ChromeOS ML Service: How to publish your ML models

This page explains how to publish a trained ML model so that the ML Service can make it available at runtime for inference. Design doc for model publishing: go/cros-ml-service-models.

Model format

Currently the ML Service supports TensorFlow Lite models. Each model needs to be a single file. The file format is a TFLite flat buffers (extension .tflite).

Handy tool: you can convert a TF model into a TFLite model using the internal tool Toco (see go/toco).

Two methods to publish your models

Two methods will be supported to publish an ML model:

Installed into rootfs partition.
Installed into the user partition as a downloadable component by DLC Service.

WARNING: Currently only the first method is supported. DLC is still under development and its ETA is Q4 2018.

To know more about which method you should use and why we have two, read section below. In general, method #2 is the preferred option, unless you know that you need method #1 and you have received permission to increase the storage size of rootfs. Remember that storage in rootfs is limited and we are trying to control rootfs growth as much as possible.

Method #1: Install a model inside rootfs

Step 1. Upload the model to the ChromeOS file mirror

Once you have a model ready that you want to publish, upload it to https://storage.googleapis.com/chromeos-localmirror/distfiles/. The web interface is https://pantheon.corp.google.com/storage/browser/chromeos-localmirror/distfiles. The mirror is accessible to all Googlers with prod access.

There is no directory structure under distfiles/, so the filename needs to be unique enough to avoid conflicts. This is the required convention for filenames of models:

mlservice-model-<feature_name_and_variant>-<timestamp>.<ext>

mlservice-model is a fixed prefix
<feature_name_and_variant> should indicate the feature that this model is built for and any variant of the model if applicable
<timestamp> is used to differentiate different versions of the same model. The preferred format is 20180725 but the actual time (hour, minutes, etc) can be added if needed.

An example of filename is: mlservice-model-tab_discarder_quantized-20180507.pb.

Files in the ChromeOS file mirror should never be deleted. You simply add newer models as you need them, but leave the previous ones in the mirror, even if you don't plan to use them ever again.

Step 2. Write an ebuild to install the model into rootfs

Once your model is uploaded to the ChromeOS file mirror, the next step is to create a CL. This CL will have changes to the ML ebuild, which installs the model(s) into rootfs.
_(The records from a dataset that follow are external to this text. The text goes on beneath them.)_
In the data rows, 128 means zero.
Here are some points, one per row:
[147 131  85 198 172  99 177  73  58 120 115  43 135 145  95 166  61 146
  94  93  83 138 130 207 134  37  96   8 164 157 130  86 226  66]
[183 153 130  85 120 133 154 133  88 117 119 119 213  83 114 139  99 150
 141  76 140 118 136  84 113 179 181 126 110  78 102 192  88  58]
[177 112 137 113 131  88  67 117 169  84 133 100 176  76 107 137 122 146
 103  75  62  44 139 133  38  76 141 169 108 139  20  71 144 158]
[130 105  78 159  97  79 120 115 164 169 129 162 182 142 124  84 116 135
 166  64  25 122 150 148  89  81 133 159 140  92 163 139 162 138]
[ 75 131 155 182 140 178 116 134 127 122 116 132 136  99 149 143 131 102
 109 152  93  82 124 168 103 160 111  98  92 103 147 179 100 140]
[149 110 141 146 139 157  84 120 117 165  96 116 182 102 146 114 156 122
 171 114 183 122 106 146  96 193 123  75 165 164 151 182  84 136]
[155 134 129 186 161 117 101 146 172 130  94 111 114 129 133 150 116 110
 110  92 119 180  87 113 151 164 163 128 161 135 103 139 103 165]
[ 95 129 179 120 125 104 182 111 112 146 137 155  97 128 106  83 114 125
 147 154 136 134 144 181 133 157 178 160 109 177 148  78 129 139]
[135 141 143 155 151  92 149 149 123 144 110 120  85 176 149 102 201 130
 147 147 115 101 110 109 165  97 162 110  63 146 121 152 167 118]
[140 185 113 114 134  98 127  73 132 204 103 107 185 168  91  99  99 100
 154 129  60 134 139 137 148  80  99 123 165 127 122 143 164 160]
[ 97 181 126 127 181 222 159 159 137 107  80 129  96 106 104 133 152 144
  87 146 117 126 145 116 102 109 121 121 129 142 181 156 130 163]
[ 99 122  94  90 153  99 193 107 113 144 137 105 119 129 126 151 162 140
 166 156 146 174 141 148 180 180 134 150  74 135  90  80 146 156]
[ 57  74 179 141 134 148 124 161  37 128 139 114  99 148 130 139 160 149
 149 144 141 180 120 145 165 143 154 204 112 116 102 139 179 137]
[143 105 167 104 145 123  96 126 199 117 155 111 120 145 135 128  62  98
 148 107 157 136 118  91 138 107 138 115 146  53 122  91 105  94]
[108 134 170 119 142 113 111 138  85 112 139 213 118 115  75 105 121 138
 109 125 148 153 120 108 161 108  75 152  94 181 141 104 127 137]
[131 133 109 127  85  86 105 149 121 156 123  82 133  88 148  92 114  61
  70 135 138 104 133 116 175 108 119 137 158  60  99 109 102  94]
[ 62 143 121 146  99 157 110  80 127  99 131 195 108 123  44 195 206 115
  81 179 149 161 170 125  81 135 144 116 207 162 149 196 109 111]
[117  94  36 121 145 100 149  95  95 161 173 114 105 133 127 162 121 154
  94 191 149 139  43 119 146 111 126 139 103 160 119 126 203 119]
[ 76 137 150 126 101 159 182 158 150 113 134 144 151  89 160 101 165 146
 145 131 115 152 112 113 187 106 127 139 122 168 122 122 175 118]
[135 133 109 125 147 124 152 175  81  87 122 158 111 147 131 108 179 130
 128 163 136 146  93 175 115 131 129 156 100 120 155  53 102 128]
[ 83 115 109 123 116 148 158 166  67 125 133 162 130 161 135  98 103 110
 114 148 129 139 116 136 111 146 131 143 102 146 109  92 133 175]
[160 108 118 132 153 129  98  97 150 156 121  85 111 118 101 143 105  99
 122 146 152 152 184 115 126  89 177 148 131 164 136 127 123 135]
[148 153  80 164 127 186 124 153 169 167 156 211 120  85 118 133 156 167
 203 184 159  73  95 151 159 183 126  71 229 163  91 194  50 145]
[167 126  75 134 108 138  74  92 150 118 128 144 152 127 209 148 118 111
 125  95 152  80 196  90 119 101 146 148 123 125  85  35 154 115]
[149 160 129 146 137 180 120 165 132  99 127 100 153 192 104 105 121 186
  94 180 121 121 156 140  96 195 105 117 120 160 129 154  92 135]
[159 188 149  78 134  94  88  88 126 122 158  99  93 125 174  90  96 126
 128  80 105 134 128  70 111 152 111 154 157  89 108 138 139 107]
[ 78 145 125 106 186 140 133 145 152  92 144 168 132 122  98 151 188  77
 117 168 137 148 193 104 113 173 108  46 132 130 140 148 124 149]
[139 100 141 117  89 123  69 137 213 173 140 132 128 127 161  98 114 113
  86  93  77 156 111 138  74 126 153  88 136 110  79  90 151  85]
[144 166 120 100 133  98 124 109 157 108 179 114  85  92 167  92  82 106
 127 105 139 110 156 154 111  90 136 149 156  76 119 147 122 112]
[ 84  69 131 137 155  91 149 142  89 178 109 106  60 127 144 188 121 165
 176 150  77 139  99  88 136  97 109 128  89 175 110  90  91 135]
[141 127 154  94 141 110 155 141 135 131 180 104 170 114 148 145  95 106
 127  80 141  97 127 120 160 115 190 126 158 120 147 154  85 125]
[ 73 156 122 125 125 202 177 127 149  86  89 132 124 139 106 143 174 103
 145 119 118 185 145 122 103 117  84 135 101 118 166 146  87 101]
[138 150 122 160  75  70 127 138  87 124 135  87 117 144 128 153 129 126
 188 178 146 160  81 101  87  89 130 114 136 169 200 121 188 144]
[174 131 170 145  84 100 118  80 175  76 123 114 173  97 170  57  40 129
 138 143 148 113 148 102 112 103 117 127  75 109  84 157 108 133]
[130 136 157 127 181 163 101  98 124 106  95 191 122 117 112 127 170 132
 104 186 130 136 143 124 138 140 149 119 107 125 180 140 126  87]
[ 63  43 131 140 147 110 198  99 107 106 177 106 112 177 155 118 167 141
  87 143 123 116  87 105 155 175 130 170 137 140 147 105 151 146]
[161 152 161 145  94 132  94  79 143 131 167 114 135 150 183 119 134 142
 104  90 155 157 138 155 131  85  99 159 109  88  69 110 111 147]
[151  70  90  73 107 112 100 125 141 129 112 116 144 134 163 111 122 143
 114 121 116 168 117 142 154  93 125 135 126 153 174 156  75 121]
[ 99 171 130 114 112 162  85 126 117 120 156 140 125 172 135 143 115 131
 166 131 108  93  84 129 140 140 121 139  81 158 162 101 129  89]
[ 84 114 114 136 129 140 142 194 129  64  78 149  93 168 130 133 152 130
 165 119 160 150 166 160 101 147 108 134 134 142 105 156 152 103]
[111 114 116  97  69 163 141 129  88  38  98 162  66 145  80 115 140 125
 142 134 116 128 136 114 162 159 154  91  92  93 151 116 154 185]
[157 160 148  95 106 125 167 170 111 186  46 155 179 117 101 143  87 144
  78  53 218  95  79  86 122 158 153 122 147  85 141 174 111 131]
[175 115 147  82 111 123 166 123 124 159 107 134 108 130 144 193 106  81
 117 133 115 116 103 158 135 151  62 143 113 149 143 138 139 121]
[140 121 123 141  96  75  88 163 165 158 153  94 119 104 118 164 125 171
 115 125 124 121 164 175 190 139 138 140 149  90 157 109 124 142]
[192  95 167 100 138 113 102 131 157 143 125 113 143 144 134 145 120 147
 135 127 128  93 131 124  98  77 117 136 180  62 119  90 143 163]
[179 113 107 190 134 185 134 151 126 168 169 126 132  87  76 102 152 136
 153  86 183  60 146 102 125 187  54 121 149 136 150 165  79 122]
Along one direction, these points spread out more than along any other. Take the direction at right angles to it along which they spread out most. Go by this last direction. How far along it is each point below, from 0 to 99? The average is 50, and the first point in the table lies past the average. One standard deviation of the points above along it is 16.
[149 110 141 146 139 157  84 120 117 165  96 116 182 102 146 114 156 122
 171 114 183 122 106 146  96 193 123  75 165 164 151 182  84 136] 21
[ 99 171 130 114 112 162  85 126 117 120 156 140 125 172 135 143 115 131
 166 131 108  93  84 129 140 140 121 139  81 158 162 101 129  89] 55
[138 150 122 160  75  70 127 138  87 124 135  87 117 144 128 153 129 126
 188 178 146 160  81 101  87  89 130 114 136 169 200 121 188 144] 69
[159 188 149  78 134  94  88  88 126 122 158  99  93 125 174  90  96 126
 128  80 105 134 128  70 111 152 111 154 157  89 108 138 139 107] 47
[ 83 115 109 123 116 148 158 166  67 125 133 162 130 161 135  98 103 110
 114 148 129 139 116 136 111 146 131 143 102 146 109  92 133 175] 62
[131 133 109 127  85  86 105 149 121 156 123  82 133  88 148  92 114  61
  70 135 138 104 133 116 175 108 119 137 158  60  99 109 102  94] 48
[111 114 116  97  69 163 141 129  88  38  98 162  66 145  80 115 140 125
 142 134 116 128 136 114 162 159 154  91  92  93 151 116 154 185] 55
[179 113 107 190 134 185 134 151 126 168 169 126 132  87  76 102 152 136
 153  86 183  60 146 102 125 187  54 121 149 136 150 165  79 122] 17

The ebuild is located at /chromiumos/overlays/chromiumos-overlay/chromeos-base/ml/ml-9999.ebuild. Simply add your models in the system_models variable: they are installed in the src_install() function in the same file. The install location in the ChromeOS system is /opt/google/chrome/ml_models.

Then you need to update the Manifest file. In the ebuild path above, run ebuild <ebuild_file> manifest. A new entry for the new model will be added into Manifest file. This is the checksum to ensure the model file is downloaded successfully.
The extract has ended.